Izapa Stela 5 is one of a number of large, carved stelae found in the ancient Mesoamerican site of Izapa, in the Soconusco region of Chiapas, Mexico along the present-day Guatemalan border.  These stelae date from roughly 300 BCE to 50 or 100 BCE, although some argue for dates as late as 250 CE.

Also known as the "Tree of Life" stone, it appears to illustrate a Mesoamerican creation myth.

The stela
Documented by Smithsonian archaeologist Matthew W. Stirling in 1941, Stela 5 is composed of volcanic andesite and weighs around one-and-a-half tons. Stela 5 presents the most complex imagery of all the stelae at Izapa. Researcher Garth Norman, for example, has counted "at least 12" human figures, a dozen animals, over 25 botanical or inanimate objects, and 9 stylized deity masks.

Like much of Izapan monumental sculpture, the subject matter of Stela 5 is considered mythological and religious in nature and is executed with a stylized opulence.  Given the multiple overlapping scenes, it appears to be a narrative.

Interpretation
Mesoamerican researchers identify the central image as a Mesoamerican world tree, connecting the sky above and the water or underworld below.

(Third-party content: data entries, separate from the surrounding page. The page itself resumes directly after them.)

Here is a tiny trained network, its code and every weight. The questions are about switching its units off for an input and a class, where a switched-off unit gives its printed mean instead of its output.

import numpy as np


def w(rows, s, z=0):
    codes = np.array(rows[::2]) - 128.0
    scale = np.full(codes.shape[1], s)
    scale[-1] = z or s
    return codes * scale


def f(y):
    return y / 2 * (1 + np.tanh(0.7978845608 * (y + 0.044715 * y**3)))


def log_softmax(a):
    a = a - a.max(-1, keepdims=True)
    return a - np.log(np.exp(a).sum(-1, keepdims=True))


def net(x, mask):
    res = np.array(x, float).reshape(1, 3) / 4 @ E
    y = f(res @ A[0][:, :-1].T + A[0][:, -1])
    res = res + np.where(mask, y, B[0][:, -1]) @ B[0][:, :-1]
    return log_softmax(res[-1] @ U[:, :-1].T + U[:, -1])


A, B = {}, {}
E = w([
[79,165,11],'x0',
[232,22,44],'x1',
[16,4,103],'x2',
],0.012)
A[0] = w([
[136,79,103,44],'N0',
[132,172,207,151],'N1',
[92,138,145,150],'N2',
[153,154,42,137],'N3',
[47,113,123,127],'N4',
[123,87,177,186],'N5',
[94,109,160,173],'N6',
[205,233,136,142],'N7',
[179,90,101,63],'N8',
[199,198,141,131],'N9',
[98,134,232,96],'N10',
[250,100,126,125],'N11',
[187,178,140,127],'N12',
[181,74,151,92],'N13',
[107,124,143,160],'N14',
[137,93,117,72],'N15',
[56,137,128,121],'N16',
[200,100,112,61],'N17',
[145,105,53,197],'N18',
[85,149,215,177],'N19',
[85,49,157,227],'N20',
[145,70,176,65],'N21',
[177,106,118,49],'N22',
[129,90,58,136],'N23',
[167,104,112,63],'N24',
[120,129,133,142],'N25',
[151,135,216,2],'N26',
[114,132,132,98],'N27',
[96,156,165,160],'N28',
[120,190,228,109],'N29',
[156,75,132,95],'N30',
[132,64,66,174],'N31',
[174,102,177,67],'N32',
[161,220,130,145],'N33',
[181,156,124,79],'N34',
[169,117,165,56],'N35',
[48,102,132,173],'N36',
[161,58,131,83],'N37',
[130,175,196,166],'N38',
[178,157,118,56],'N39',
[195,163,145,124],'N40',
[169,117,124,37],'N41',
[228,114,132,165],'N42',
[170,151,110,78],'N43',
[89,183,74,197],'N44',
[233,122,154,176],'N45',
],0.021,0.012)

Linda Schele and Mary Ellen Miller further propose that the stela records a creation myth, with barely formed humans emerging from a hole drilled into the tree's left side.  The associated seated figures are completing these humans in various ways.  Julia Guernsey Kappelman, on the other hand, suggests the seated figures are Izapa elites conducting ritual activities in a "quasi-historical scene", which is framed by, and placed in the context of, the "symbolic landscape of creation".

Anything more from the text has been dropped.